FDA Advisory Committee Supports Zyprexa For Two Adolescent Indications

FDA’s Psychopharmacologic Drugs Advisory Committee (PDAC) voted that Zyprexa (olanzapine), an atypical antipsychotic, is effective and acceptably safe for the acute treatment of schizophrenia or manic or mixed episodes, associated with bipolar I disorder in adolescents aged 13-17 years old.

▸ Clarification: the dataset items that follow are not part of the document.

What can hang from each mark
F: S
B: D
N: V
G: S
V: H Q
S: B F G H R
H: D V
R: D
Q: V
D: B G P R

Known rows, with every way that one mark hangs from another
F(S(B(D(R)) G)): [ 36.9  24.0 -12.8  24.1  -7.3   4.8  10.7   8.9   2.9 -14.7  37.8 -23.4
  18.4  -9.9  13.4  21.9   6.0  21.4   0.5  16.2 -13.0  10.1 -11.1 -22.5
 -27.0  -9.3  13.2  23.5 -18.6]
R(D(G P)): [ -1.4   4.7  -9.6  30.2  17.7   0.2   0.5   0.2   9.4   2.5  13.6  -4.2
  11.8 -12.2   4.0   6.8  43.6  16.4  -2.3  15.0   1.0 -17.2 -23.7 -17.6
 -23.2   5.0  -0.7  25.3  -1.0]
H(D(B R) V(Q)): [ -4.6  -3.4 -11.9  -1.1  42.5  -4.1   4.1   1.9  14.5  18.6 -20.6 -26.8
  -8.4  21.0 -16.7 -22.0   0.8  -0.7   2.9 -13.5  42.1  13.1  18.6 -31.0
  -6.1   9.9   2.4   8.1  21.3]
V(H(D(P R)) Q): [ -4.0  13.7  -1.2  21.9  30.2  -4.9  24.9 -28.0  21.4  15.5   2.9 -42.3
  -2.7  13.7 -18.8 -13.8 -12.3  -2.9  -4.1   6.0  56.6  25.0  -3.0 -30.0
  10.0  37.7  -2.2   3.3  26.4]
D(G(S(B F)) P R): [ 13.8  -4.0 -50.0  14.4   7.8 -22.3 -25.4  21.2  11.9  -0.5   7.3  10.6
  -1.9  -3.3   9.3   6.2  33.5   6.4   6.4   6.4 -18.6 -36.5  -8.6 -35.9
 -33.2 -33.8  -5.5  15.2 -27.5]
V(H(D(B)) Q): [ -9.5  14.5   8.4  24.4  21.1   1.1  24.5 -24.9  16.8  16.2   3.7 -47.0
   0.2  10.2 -19.8 -17.6 -16.5   3.8  -0.4  -8.0  46.0  23.7   2.0 -31.5
  16.4  41.5  13.0   6.2  38.2]
R(D(B G(S(F H)) P)): [  0.1  -2.3 -36.5  23.8   3.8  -7.4 -20.0  25.0   1.0   1.7   8.4  19.6
  10.2 -12.2   6.2 -11.4  48.5  27.2   5.9  12.0 -30.1 -32.0 -12.5 -14.2
 -37.4 -42.2   0.6  30.2  -5.1]
G(S(B(D(R)) H)): [ 23.9  14.8 -40.6  12.3  -4.4  -7.0   4.6  16.7  -4.2  -4.5  21.8 -11.6
  -3.8 -11.4  13.8   6.2   1.0  29.2 -15.7   3.9 -32.8   5.2  -6.3 -10.5
 -18.7 -31.2  26.7  15.2   0.6]
G(S(B(D(P)) R)): [ 24.7  16.0 -27.1  19.9  -4.8   0.9   2.5  24.0   6.4  -9.9  11.8  -7.7
  -6.8 -23.3   9.6   8.8   3.1  30.7 -16.6   8.1 -33.1  -8.9 -12.1 -17.1
 -11.3 -22.8  19.9  16.6 -10.8]
N(V(H(D) Q)): [-10.2  17.5  18.9  16.7  24.5   6.3  31.6 -40.0  10.8  24.6  16.1 -59.5
  -3.0  13.6 -24.1  -8.3 -31.3   7.4  -5.0  -3.3  53.5  30.5  -5.0 -17.9
  30.7  62.5  20.3   2.9  48.7]
G(S(F H(V) R)): [  2.0  -3.4 -36.1  -5.8  -9.0  -7.5  -3.1  12.5  -8.4   0.2  12.9   4.0
   3.3 -18.4 -11.6 -15.6 -23.2  16.7  -5.6  -3.1 -26.7  22.3  13.3  -2.9
 -14.7 -39.1  23.2  20.7  11.4]
B(D): [ 18.2  18.5  10.1  40.7  16.1  -4.6  23.0  -1.4   0.6   5.4  18.2 -41.2
 -10.4 -17.6  11.6  18.7  13.2  13.7 -21.1   0.9  -6.3  12.8 -12.1  -8.8
   6.0  24.3  20.0  27.8  10.6]
D(B P): [  7.7  12.5   3.5  34.4  17.9 -14.1  -8.7   3.3   3.3  19.1  -7.2 -12.3
  -9.2  -8.7   7.3  11.2  36.7  20.9  10.3  -0.9   6.2 -15.9  -3.7 -20.0
 -15.7  -7.6  -5.0  17.8  10.2]
B(D(G(S(F H)))): [ 12.0   3.4 -27.7  30.0   2.4  -9.4   1.5  15.8  -0.3   1.4  20.2 -17.2
  -5.1 -17.3   9.8   9.6  14.9  11.8 -16.5   5.2 -31.0   6.0  -9.0  -4.8
  -6.8  -7.8  23.4  27.9  -3.1]
H(D(B G P R) V(Q)): [ -9.3 -11.4 -27.3  -0.5  50.4  -6.5 -14.8  10.7  22.8  21.4 -33.5  -8.8
  -8.8  22.7 -14.4 -16.1  26.6  -5.9  10.0  -0.6  47.5   0.4  11.1 -32.1
 -16.2  -2.9 -13.3   6.1   5.8]
Q(V(H(D(B R)))): [  9.0  17.7  14.3  14.5  14.9 -11.5  16.3 -28.8  11.8   7.9  -2.3 -41.8
  -1.4   1.3   4.7  -3.4   0.7   0.9  -4.5 -16.4  46.9  20.9 -15.7 -37.9
  13.2  31.5  11.6  11.4  28.8]
H(D V(Q)): [-19.4   5.5   5.0  -1.2  32.3   8.2  12.8 -11.9   8.6  19.6  -8.5 -39.7
  -5.4  13.1 -30.1 -16.4 -16.2  -3.1  -4.3  -9.1  48.1  40.5   9.1 -20.7
  -1.1  30.8  14.4   0.9  33.9]
S(F G H(D)): [ -9.0   5.4 -15.3   3.4 -16.4   2.0  -3.9   6.1 -10.0 -12.9  24.6  -4.7
  14.8   9.2 -13.9 -19.2  -9.5   1.7  -2.3  17.9 -10.9  41.9  -0.7  -3.5
 -29.2 -28.9  11.3  25.9   8.9]
B(D(G)): [ 14.3   8.3  -4.3  38.7  17.9  -5.9  13.3   2.5   9.0   3.8  15.3 -32.2
  -5.7 -15.9  14.2  23.8  24.1   6.3 -17.7   3.2  -6.5   3.9 -14.5 -12.1
   5.5  25.0  18.3  27.7  -0.6]
G(S(B F H(V) R(D))): [  6.8   6.0 -43.2 -13.8 -15.6   3.8  -3.5  27.0 -12.2 -18.8  20.5  16.7
  10.7 -16.0  -7.4 -22.9 -14.0  27.9 -12.2   4.5 -41.7   9.4  -1.1 -11.1
 -29.7 -60.3  24.8  26.9   6.0]
F(S(B(D) G R)): [ 37.0  23.0 -10.6  20.6 -17.3  13.3  12.2  14.2   4.6 -23.7  36.0 -15.2
  22.0 -19.4   7.9  20.6  -6.0  24.3  -3.3  20.5 -20.0  16.8 -10.4 -16.6
 -19.2 -13.1  15.7  28.1 -20.2]
V(H Q): [ -3.2  15.5  16.0  31.4  15.4  -1.5  35.6 -39.8  11.8  21.4  24.7 -49.6
   8.9  -5.0 -17.4  -2.6 -22.2   4.9  -7.6  -5.3  38.4  25.5   0.9 -24.1
  26.2  52.7  19.7   9.8  47.1]
V(H(D(B G R)) Q): [ -4.7   1.3 -12.9  21.5  28.7  -7.3  17.1 -19.5  27.9  12.5   0.4 -35.9
   3.7  15.7 -12.3 -14.7  -3.8  -5.5   2.2  -4.3  45.8   8.3   3.1 -38.6
  14.0  37.7   4.5   8.5  20.4]
S(H R): [  9.0   5.6 -12.5   9.4  -5.5  -4.7  12.4  -6.5  -1.6  -3.3  17.7  -6.9
   8.9 -15.3  -2.8   7.8 -14.2  16.0  -9.9   7.3  -4.9  33.2   4.9   2.4
  -0.8  -7.4  15.0  25.8  16.2]

Rows
[ -8.9   0.1 -19.0  18.8  14.9   1.9  13.2 -11.0  28.3   8.8  -0.6 -28.3
   5.7   4.1 -18.3 -18.9 -16.4   4.2   0.9  -3.2  29.8  10.0   3.7 -32.3
  16.3  28.7  14.2   4.4  19.4] | V(H(D(B G(S(R)))) Q)
[ 23.4  13.1 -17.0  22.6   1.5 -13.9   0.7  23.8  -2.5 -17.2  25.7 -14.8
  -6.3  -3.1  13.9   7.6  20.7   2.0 -17.5   0.0 -29.8 -10.3 -13.7 -32.3
 -15.6 -16.5  14.1  38.9 -11.5] | S(B(D(G R)) F)
[  1.5  -0.8 -26.6   0.5 -16.0   1.1 -16.6  27.4  -3.0 -21.5   5.9  22.9
  12.5   3.4  -9.4 -23.9   1.1   9.1   1.4  29.4 -20.4  25.7   4.1  -1.8
 -30.9 -60.9  -5.1  35.9  -6.5] | S(F G H(D(B P)) R)
[  0.6   5.3 -27.4  13.9 -16.0 -13.8  -4.7   4.6 -11.8   7.4  26.0  -8.9
   1.5 -14.6  -5.7  -7.3 -10.5  19.0  -1.3  -5.4 -30.2  12.8   4.9  -6.8
 -20.3 -23.7  24.9  16.7  13.4] | G(S(F H))
[-11.0  11.3   6.9  18.3  30.8   2.0  14.4 -27.5  16.5  28.9   1.8 -43.8
  -4.9  15.9 -19.3  -7.9  -6.8   7.6   3.9   1.7  52.5  11.8  -6.2 -22.0
  22.2  44.6   7.7   4.8  38.3] | N(V(H(D(B G P)) Q))
[ 15.2  -8.1 -30.3  29.6  31.0 -26.8 -21.3  11.6  20.0  13.1 -12.3   4.7
  -3.4   0.2  19.2  15.2  56.6   6.9  15.3   3.6   7.6 -40.4  -1.7 -31.7
 -20.0 -14.5 -17.6  22.4 -17.2] | D(B G P R)
[ -3.8  11.1 -26.2 -30.0  -7.4   4.4  -4.4  23.9 -12.6 -24.0   3.0   6.6
  -2.2   8.0 -18.7 -22.8 -27.4   4.5 -12.9   3.5  -5.1  49.8   3.4 -14.1
 -25.5 -54.4  13.7  27.8  10.1] | S(B F H(D V) R)
[ 13.2   3.3 -28.8   1.2   2.7   2.9  -0.6   8.0   0.4  -4.5  14.6   5.4
  24.8 -16.6  -2.5   3.5   2.3  23.8  10.8   9.2   0.0  22.7   3.7  -5.2
 -27.5 -28.1   7.6  28.7  -2.3] | F(S(H(V) R(D(B G))))
[ 29.1  15.1  -5.4  39.5  29.4 -15.5  14.0   4.9   6.2   6.1   6.4 -27.6
 -15.1 -11.1  19.2  18.5  31.5  11.6 -17.8  13.3   0.5  -2.6 -12.3 -11.6
  -5.1   5.5  -2.1  29.0  -5.1] | B(D(P R))
[ -0.5  23.5  24.8  14.8   8.5  -3.3  21.5 -37.7   8.2   9.2   4.7 -49.9
   0.3  -3.3  -3.7   0.3 -10.7  -0.7  -9.3 -14.6  50.4  38.1 -21.6 -31.0
  16.6  44.0  19.3   6.9  36.4] | Q(V(H(D)))
[  5.9  13.1   5.0  14.8  19.9 -13.4   3.9 -24.0  16.9  10.4 -10.3 -30.1
  -2.0   2.5   6.4   0.5  16.8  -2.9  -0.2  -8.4  50.7  12.3 -20.3 -38.5
   6.3  22.6   1.2   9.4  18.6] | Q(V(H(D(B G P R))))
[ -4.2   6.8 -38.6 -29.0  10.9   8.1 -11.7  19.5   4.0 -14.8 -14.8  13.6
  -0.3   7.7 -10.5  -4.4  -4.1   8.6  -7.8  16.3  16.2  41.4  -6.3 -11.8
 -26.0 -47.8   3.1  13.6  -0.7] | S(B H(D(G P) V) R)
[ -1.8   0.5 -31.7  15.1  16.4 -14.4   1.7  -1.6  20.2  -3.2  -1.9 -22.0
  -3.9   7.5   2.1 -14.9  -0.4  -1.2   5.6  -7.2  17.0  -1.5  -6.2 -39.6
  -6.3   1.5   6.5  12.8  -4.9] | V(H(D(B G(S(F)) R)))
[  0.7   6.5 -35.7  15.7   3.4   2.8  -9.2  14.1   3.6  -4.0  16.6  11.7
  13.7 -12.4   5.3   0.2  36.9  28.0  -3.3  18.6 -19.2 -17.2 -23.9 -14.5
 -35.9 -28.2   6.9  19.0  -5.0] | R(D(G(S(B H)) P))
[ -0.6  15.3  -5.1  15.6  23.8  -7.7  25.7 -25.6  17.1  -1.4   4.6 -42.9
  -4.4   7.4  -1.5  -4.1 -15.3  -2.1  -4.0  -2.8  41.8  26.8 -11.2 -31.5
   4.6  29.9   7.0   9.0  11.1] | V(H(D(R)))
[  9.8   9.9 -30.8  12.5   7.2 -12.4 -13.6   3.7   5.3   5.1   5.4  -8.4
   5.4   3.9   0.3  10.9  13.4  13.3  22.1   9.0  18.7  21.4   0.6 -14.3
 -38.0 -19.2  -7.1  12.3 -13.8] | F(S(H(D(B G P R))))
[  1.2   4.7 -42.3  11.1   0.5  -7.1 -22.2  11.6   6.0   7.7   6.1   8.3
   2.0  -9.6   3.5  13.9  26.1  19.0   4.5  12.0 -11.3  -6.2 -13.8 -15.1
 -29.8 -31.5   6.8   5.6  -6.6] | D(G(S(B H)) P)
[  1.3  -3.2 -25.3  -0.7 -21.0   2.7  -9.1  24.5  -3.3 -25.6  13.9  15.6
  17.0   3.0  -9.7 -24.8 -10.0   7.5  -1.3  20.4 -25.3  29.4   7.8  -4.6
 -23.8 -50.1   6.1  37.6  -2.2] | S(F G H(D(B)) R)
[-15.7   5.0 -12.5  19.7  16.2   3.3  19.9 -24.4  24.7  14.9   9.7 -41.6
   5.8   6.6 -22.3 -14.4 -20.9  -1.6  -2.7  -2.8  39.9  22.6  -3.3 -30.6
  14.3  44.6  18.3  -3.2  25.3] | V(H(D(G(S))) Q)
[ 12.9  10.7 -18.6  11.9   0.8   8.2   0.9  18.6  10.9 -23.0  14.0  10.8
  14.2 -14.2   5.7   7.4  25.1  21.7 -11.1  17.4 -15.9 -17.0 -23.4 -26.2
 -20.8 -19.4   3.7  30.5 -11.5] | S(B R(D(G P)))
[ -2.2  17.5  22.6  23.2  21.0   1.4  35.3 -44.7   6.3  30.9  26.4 -57.4
   3.1   2.3 -18.6   1.1 -27.6  12.2  -5.3  -4.9  42.8  21.6  -2.2 -15.8
  36.7  62.4  24.0   8.9  54.8] | N(V(H Q))
[ 13.6  -0.8 -10.4  22.2 -11.5   5.2  -4.8  27.1   1.2 -24.1  21.6  22.4
  25.4 -16.2   0.6 -19.5  23.7  19.0  -2.5  26.7 -39.4 -20.3  -6.4 -15.5
 -25.7 -42.3  -3.4  49.9 -10.6] | S(F G R(D(B P)))
[  2.5  -9.3 -42.0  11.7  -5.1  -7.0  -6.3   3.9  12.2   1.9  14.0   1.7
  11.5 -18.1   0.7  10.9   1.6  14.1  -0.7   2.4 -18.3   2.5   0.7  -9.4
  -7.7  -8.6  20.6  13.2  -4.4] | D(G(S(H R)))
[ 13.1   0.9 -25.9  23.0  -4.2   0.1   4.9  14.0   9.2  -5.5  14.1  -1.1
   9.0 -25.3   4.7  -6.0   6.3  33.0  -3.1  -1.6 -33.0 -23.7  -1.9 -17.7
 -11.9 -11.2  19.7  21.4  -2.7] | G(S(R(D(B))))
[-15.7   2.5   1.8   1.9  34.1   4.2   3.4  -1.1   9.6  21.5 -18.9 -31.9
  -8.9  14.6 -24.1 -20.5  -3.4   2.6   2.9 -14.3  41.4  24.4  14.5 -24.8
  -3.6  16.3  10.0   5.0  32.6] | H(D(B) V(Q))
[ -3.0 -13.5 -40.7   2.4   5.4  -2.2  -3.3   1.8  12.3  12.0   8.8   0.4
  13.8 -13.5 -11.2   0.4  -6.4  10.7  -2.1   0.8  -4.4  10.8  10.4  -8.9
  -1.1  -4.4  21.3   9.5  10.6] | D(G(S(H(V(Q)) R)))
[ 11.4  17.8 -30.0  -2.7 -15.8   4.5  -4.0   9.8   3.6 -18.7  19.0  -5.9
  14.3  -2.5  -5.9  12.1 -14.9  16.1   8.4  10.0   4.4  37.6  -5.6 -16.5
 -31.3 -20.5  10.0  14.8 -15.5] | F(S(B H(D(G)) R))
[-13.8   8.1  -3.9  25.5  27.6  -1.4   9.3 -17.8  23.7  19.1  -5.9 -32.4
  -0.3  12.3 -18.1 -12.8   3.8  -0.5   4.3   2.4  50.1  13.8  -4.0 -31.5
   8.7  30.8   0.2   4.8  25.6] | V(H(D(B G P)) Q)
[ 14.6  18.2  -7.0  24.7  -4.5  -6.2   0.3  22.4  -6.1 -14.3  26.9 -18.8
  -6.8  -7.8   8.2   8.9  16.9   5.1 -17.9  -1.2 -30.3  -1.7 -16.8 -28.2
 -13.4 -11.7  20.5  36.3  -2.7] | S(B(D(G)) F)
[ 25.2   1.9 -17.4  36.4  25.3 -14.5  13.6   4.9  14.2   1.0  13.6 -27.9
  -5.3  -9.8  20.8  22.2  29.0   3.0 -17.5   4.5  -6.1  -6.8 -10.5 -18.2
   2.7  19.2   9.9  30.4 -11.6] | B(D(G R))
[-21.3  -3.7 -31.8  -7.9  28.2  -1.7 -21.7  14.2  10.6  10.4 -22.0  -8.1
 -12.7   6.7 -17.3 -14.2  10.4  -3.3   6.1  -0.3  23.3  16.1  -4.8 -22.3
 -29.4 -17.0   0.5   1.0  -4.6] | H(D(G(S(F)) P) V)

The committee examined findings from two pivotal clinical trials of Zyprexa in adolescents with schizophrenia or bipolar I disorder, including a six-week double-blind, placebo-controlled trial to assess the efficacy and safety of Zyprexa in 72 adolescents (aged 13-17 years old) with schizophrenia. The other was a three-week, randomized, double-blind, placebo-controlled trial to assess the efficacy and safety of Zyprexa in 107 adolescents (aged 13-17 years) with acute manic or mixed episodes associated with bipolar I disorder.

In these studies, adolescents taking Zyprexa experienced significant improvements in their schizophrenia and bipolar symptoms on various efficacy measures.

John Hayes, Vice President, Lilly Research Laboratories, said: Today’s Committee vote is an important step toward providing help and hope to the many teens suffering from severe mental illness.